Viewing the log files of a backup job has a big display of what was seen as changed, for example:

and Complete log button has a little bit more information. You can also run The COMPARE command.
I think the default versions are the most recent two, and if so you can see your multi-hour backup detail.

This is controlled by you, so specifically if space usage bothers you, change your retention settings on Options screen. Default keeps all versions, therefore usage builds up. Also don’t disable autocompact.

Compacting files at the backend is what releases space turned to waste from backup version deletions.
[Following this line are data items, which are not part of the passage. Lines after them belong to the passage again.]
A landscape with many valleys, sampled at points; each row gives a point and its height.
A ball rolls from a point to whichever of its 6 nearest points has the largest drop for the distance, and stops where none of them is lower. Distance is the straight distance between rows; heights are no part of it.
buz height 2.28: 83,118,108,90,88,87,107,154
dup height 1.93: 85,70,112,138,124,102,124,73
nobe height 0.57: 129,44,102,54,102,99,126,140
gabo height 2.78: 82,137,102,108,75,83,121,141
soris height 1.25: 101,68,89,127,139,122,105,72
kub height 4.06: 130,149,66,121,76,94,153,77
rogu height 1.60: 82,106,117,133,86,79,132,102
tula height 1.63: 87,38,109,132,151,119,98,68
zul height 0.87: 126,38,108,52,102,99,126,139
sife height 1.65: 57,71,162,111,111,84,98,135
kir height 4.62: 83,91,106,103,110,121,18,77
dabu height 2.94: 94,88,98,65,100,94,108,165
Zomi height 2.15: 88,139,95,70,66,91,53,52
zufol height 2.93: 95,133,99,85,80,103,36,65
fam height 1.22: 61,56,153,136,122,83,119,90
Tusol height 2.00: 62,79,154,110,112,81,101,139
tepak height 5.19: 129,111,68,112,121,123,100,78
sapem height 4.02: 109,142,89,84,82,100,40,72
zona height 1.40: 75,101,123,94,98,88,104,159
gafo height 2.18: 65,88,137,118,98,78,103,130
giba height 1.35: 70,120,107,75,73,97,44,46
buluk height 4.79: 93,103,102,95,96,116,27,76
vufi height 3.08: 114,111,78,129,97,102,141,72
susu height 2.75: 79,79,128,78,113,92,99,160
zulel height 5.28: 148,146,52,103,106,120,111,75
tadup height 3.87: 113,154,79,129,66,84,149,93
roki height 1.86: 83,118,112,130,79,78,133,109
fepof height 3.21: 93,162,91,104,57,78,127,141
Pizi height 2.77: 91,147,98,118,63,76,129,121
pekif height 2.10: 82,120,101,84,76,100,39,61
Kofip height 6.73: 134,132,64,98,111,122,69,79
fepi height 1.21: 134,25,119,52,107,96,124,135
siko height 2.83: 101,134,71,70,80,96,115,172
Zoz height 4.17: 116,149,83,78,76,97,40,76
nela height 4.35: 109,134,86,89,86,108,33,77
Fuzoz height 1.05: 57,73,151,128,108,82,111,116
Bekan height 5.89: 118,121,78,96,111,125,46,84
pugi height 1.87: 95,116,101,134,89,90,141,90
laraz height 2.80: 108,90,90,133,113,110,129,72
Tukis height 2.82: 97,91,95,63,102,94,110,167
Pevat height 1.64: 64,78,144,134,105,84,116,103
Sis height 3.82: 89,59,101,118,144,138,36,82
bomik height 6.04: 125,116,68,102,120,125,69,81
keker height 2.16: 156,38,112,74,78,81,137,129
tekal height 2.86: 93,53,101,124,156,134,65,75
suf height 2.84: 114,110,70,61,87,103,122,170
Gifur height 2.40: 165,45,148,89,71,72,131,128
gipan height 2.69: 101,120,87,72,85,90,114,173
dila height 1.75: 90,54,110,133,141,110,112,71
kul height 1.84: 87,140,96,73,63,82,56,40
Rig height 1.45: 61,127,93,53,102,95,95,13
lil height 5.60: 132,146,63,87,97,118,57,84
boz height 3.39: 102,64,91,120,142,135,66,80
Gofi height 0.96: 79,45,135,141,134,100,116,74
vabir height 1.26: 139,47,99,56,90,93,129,136
tiza height 2.02: 76,113,116,92,94,90,106,158
biku height 2.37: 71,89,133,97,103,86,102,150
sed height 1.76: 154,25,136,76,82,82,131,121
Gikon height 3.51: 102,170,87,116,54,76,148,118
daf height 2.70: 100,56,97,122,153,132,79,72
Tubun height 2.81: 112,101,84,131,107,109,132,74
sof height 5.01: 103,106,90,100,108,126,34,83
zaso height 1.99: 66,92,130,128,94,83,126,104
litan height 2.79: 93,41,107,130,161,134,63,77
mev height 3.25: 82,68,133,72,124,97,95,163
pofe height 1.95: 90,143,95,71,62,80,65,42
Fatir height 2.47: 102,84,95,133,123,113,121,74
nuz height 6.14: 139,134,63,107,115,124,94,80
kap height 5.90: 145,143,54,100,113,119,85,82
safi height 1.81: 146,44,101,70,82,84,135,128
zuru height 1.31: 75,131,97,71,69,88,56,38
tavo height 1.89: 112,65,99,52,104,102,114,155
Lurit height 0.55: 68,119,102,74,75,92,67,25
tovi height 5.30: 110,125,82,93,99,123,36,82
Suben height 1.62: 99,111,102,136,94,90,134,81
rala height 2.01: 123,70,81,58,90,100,126,153
dilag height 1.23: 114,47,106,50,111,103,122,149
buv height 4.28: 117,92,80,112,135,130,80,78
Kuga height 2.92: 98,154,88,96,69,82,120,158
Vipi height 2.61: 66,63,149,83,124,93,91,155
fafe height 5.58: 132,122,60,116,116,124,111,76
nomur height 3.28: 112,140,83,126,78,91,151,90
mazaf height 3.78: 120,105,76,122,121,123,111,71
mopos height 1.90: 71,141,88,45,107,90,101,14
vog height 1.29: 59,105,115,83,76,100,46,42
biz height 1.28: 74,60,133,140,124,93,120,78
keve height 3.86: 110,84,83,115,132,129,65,81
sopon height 1.27: 109,120,90,133,89,98,148,79
zezat height 1.11: 88,97,109,133,95,86,134,82
dule height 4.59: 135,142,65,118,97,106,140,70
gan height 2.27: 102,74,95,135,129,117,118,69
logiv height 1.96: 78,78,125,137,106,88,127,88
bal height 3.24: 101,165,85,100,56,83,127,148
Rumu height 2.73: 103,108,89,72,92,96,114,167
pufir height 2.71: 93,140,94,94,72,86,116,157

Two balls start at each pair of points below. Name the first point that both come to, or write -.
kir / Zomi: Lurit
suf / Tukis: nobe
litan / Sis: tula

Call two points neighbours if one is among the 6 nearest of the other. Go from one point of each pair to the other, from neighbour to neighbour, staying as low as possible. Name the highest point that can't be avoided.
nobe / Fuzoz: Tukis
Fuzoz / soris: tula
Lurit / nobe: kir
zona / zezat: gafo
soris / zezat: logiv
Gofi / Fuzoz: fam

For each start below, name the point where the ball stops.
buluk: Lurit
fafe: soris
lil: Lurit
zulel: zezat
Rumu: zona
pufir: zona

Henr · September 10, 2023, 7:17pm

I just did a manual Compact. That didn’t help anything.
By the way: It was a long time ago I choose Smart Retention, and it’s still on.
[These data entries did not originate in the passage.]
Points on a hilly landscape, in no order, each with its height.
A ball rolls from a point to the lowest of its 5 nearest points, and stops where none of them is lower. Distance is the straight distance between rows; heights are no part of it.
Q90 (h 227): [-1,59,1,15,9,-5,5,-7,-26,-4,-2,-14]
Q261 (h 584): [19,66,-30,-16,37,-16,5,-8,-41,-14,-6,-25]
Q365 (h 255): [-7,51,25,29,30,23,26,-9,-6,7,-23,-43]
Q923 (h 117): [-12,14,-16,-18,2,-3,-11,30,-23,-35,28,25]
Q469 (h 587): [31,61,-38,-41,63,-25,-11,12,-41,-32,-5,-35]
Q542 (h 268): [10,62,3,19,21,1,14,-10,-25,3,-11,-30]
Q886 (h 226): [13,-40,21,20,-18,23,8,4,34,6,-17,-7]
Q349 (h 589): [27,50,-42,-50,59,-25,-6,11,-51,-37,2,-37]
Q735 (h 606): [35,68,-34,-18,47,-15,-4,-5,-33,-18,-8,-29]
Q414 (h 349): [21,68,-9,11,26,1,10,-10,-28,5,-12,-33]
Q630 (h 149): [-35,-73,9,-28,-39,-28,-20,-12,29,31,32,48]
Q437 (h 60): [0,-30,-37,-15,-14,1,-6,31,-4,-22,18,25]
Q985 (h 607): [-11,38,-27,-38,29,-18,0,2,-57,-31,19,-11]
Q878 (h 288): [13,63,14,30,30,13,23,-9,-17,11,-20,-40]
Q649 (h 107): [-23,-71,42,-10,-45,2,-17,-25,37,45,14,25]
Q796 (h 517): [2,7,-6,9,-9,4,-9,24,-1,-24,15,20]
Q822 (h 37): [-21,-65,29,-6,-44,-10,-13,-30,28,39,11,27]
Q510 (h 131): [-13,49,-13,-14,16,-12,-3,2,-40,-27,12,-1]
Q708 (h 238): [-23,-62,-34,-25,-22,-19,0,7,0,9,9,34]
Q195 (h 329): [22,-26,7,20,-18,8,5,16,22,-2,-6,2]
Q871 (h 424): [2,59,-28,-25,28,-17,1,-10,-43,-20,0,-12]
Q177 (h 583): [31,67,-41,-30,54,-17,-5,-1,-36,-30,-8,-32]
Q41 (h 109): [-9,-50,-39,-13,-19,-9,-3,16,5,-1,8,31]
Q15 (h 96): [8,-6,41,31,-2,26,6,15,30,-9,-6,-11]
Q729 (h 169): [-6,-19,-33,-24,-4,2,-10,35,-13,-27,25,24]
Q36 (h 489): [28,71,-18,4,35,-3,-1,-12,-25,-1,-15,-33]
Q680 (h 383): [38,80,-1,17,51,14,3,-5,-16,11,-25,-51]
Q224 (h 503): [18,-27,-12,11,-20,2,-2,16,18,-3,0,16]
Q222 (h 247): [8,-36,-24,5,-23,-4,-3,13,13,-1,2,21]
Q364 (h 184): [5,-16,41,29,8,38,11,7,45,-9,-16,-15]
Q350 (h 670): [9,-13,-17,10,-21,1,-6,25,9,-14,10,21]
Q475 (h 224): [-39,-78,-16,-34,-26,-35,-8,-4,9,17,25,47]
Q132 (h 201): [-5,-51,-24,-4,-31,-13,0,-2,12,15,-1,24]
Q392 (h 225): [-12,47,37,35,19,22,20,-1,1,-1,-13,-32]
Q992 (h 101): [-1,-58,26,4,-24,14,12,-22,28,27,-22,-2]
Q48 (h 103): [-12,35,-8,-3,1,-8,-9,9,-24,-26,19,15]
Q689 (h 111): [-20,-64,43,0,-22,22,3,-37,43,39,-19,-2]
Q76 (h 214): [-9,34,34,33,8,12,10,5,1,-6,-5,-16]
Q626 (h 79): [-35,-68,59,-10,-25,35,-3,-41,45,41,-12,6]
Q104 (h 159): [-37,-79,1,-36,-33,-26,-25,-11,32,23,41,59]
Q461 (h 148): [-9,-1,-25,-15,-3,4,-11,31,-12,-32,24,27]
Q385 (h 215): [4,-46,-15,4,-27,-4,3,0,18,9,-5,21]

ts678 · September 10, 2023, 8:09pm

I’d say you have some new data. You suspect it’s redundant. I suspect it’s not (at the block level).
You certainly have a lot of other tests suggested, but not done. I can even have you open the DB,
or you can take the approach you chose when we asked for Verbose log – instead, just wait a bit.

EDIT 1:

Another lightweight way to review the busy backup is to open Complete log, Copy log, paste it.

EDIT 2:

Not surprising. If you still have autocompact turned on, a manual will get no further than automatic.
The COMPACT command does have lots of adjustments, but it’s questionable if you want to tweak.
If you have an actual space shortage, fewer versions can help, smaller backup can help, and prune (carefully used because accidents are bad) can help. But the first step is to examine the situation…